For the reasons set out above, we AFFIRM the NLRB’s finding that MAP is not disqualified based on its representation of non-guards in the public sector. However, we REMAND to the Board to consider the newly discovered evidence proffered by the hospitals and to reconsider its ruling that MAP is not disqualified based on the inclusion, at the time of the certification of MAP as the representative for the hospital units, of non-guards in the DMC unit. 
      
      . The pertinent testimony at the St. Mary Hospital proceeding is as follows:
      Q. Okay, when you're certified, when you have an election and you win an election in the private sector, my understanding is that those people that you now represent, they are members of MAP who you then represent?
      A. Yes, sir.
      Q. Okay. I think you indicated you’re negotiating at Detroit Receiving [DMC]?
      Q. I believe that’s one of the hospitals that they are at the table.
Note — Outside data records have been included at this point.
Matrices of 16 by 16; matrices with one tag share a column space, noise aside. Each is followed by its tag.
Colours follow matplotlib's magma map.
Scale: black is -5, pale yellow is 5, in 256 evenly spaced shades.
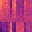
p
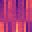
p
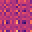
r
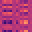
r
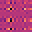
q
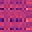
q
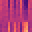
p
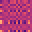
r
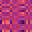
r
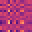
r
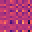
r
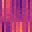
p
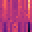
p
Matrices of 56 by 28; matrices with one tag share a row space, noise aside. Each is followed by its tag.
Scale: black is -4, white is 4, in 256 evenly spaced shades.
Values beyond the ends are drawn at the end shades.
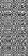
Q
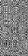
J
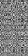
Q
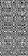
Q
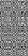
Q
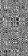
J
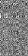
J
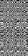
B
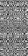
B
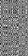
J
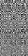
Q
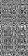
Q
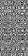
Q
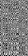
J
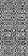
Q
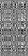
Q
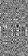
J
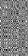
J
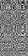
Q
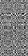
Q
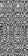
B
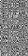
J
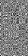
J
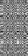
B
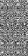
B
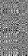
J
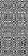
Q
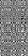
Q
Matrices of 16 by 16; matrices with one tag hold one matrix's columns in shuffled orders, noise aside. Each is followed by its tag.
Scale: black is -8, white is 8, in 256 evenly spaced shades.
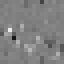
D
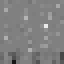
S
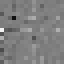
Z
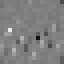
D
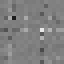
Z
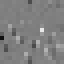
D
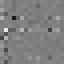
Z
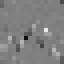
D
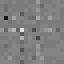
Z
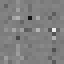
Z
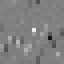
D
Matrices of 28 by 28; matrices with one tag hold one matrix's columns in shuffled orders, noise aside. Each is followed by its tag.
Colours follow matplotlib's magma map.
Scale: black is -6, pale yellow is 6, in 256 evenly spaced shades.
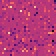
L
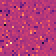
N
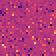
N
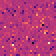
N
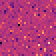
N
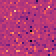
L
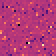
N
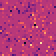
N
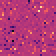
L
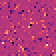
N
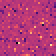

      A. Okay. And the unit that you were certified for, the people in that unit, they are members of MAP?
      A. Correct.
     
      
      . We note that the Regional Director’s finding that DMC’s "parking officers” are not guards and the NLRB's deletion of them from the unit does not render this argument on appeal moot. This matter involves an NLRB application for enforcement of its orders to bargain and a challenge to that application. Since the hospitals are challenging the certification at the time that the certification order was issued, the question is whether the Board could certify this union as the representative of the hospitals' guard units at the time that it ordered the certifications. If we found the new evidence rendered the "parking officer” issue moot, the hospitals would have refused to bargain with the guard units based on a reasonable argument about MAP's disqualification, and then be judged to have unlawfully refused to bargain because of a subsequent NLRB clarification order.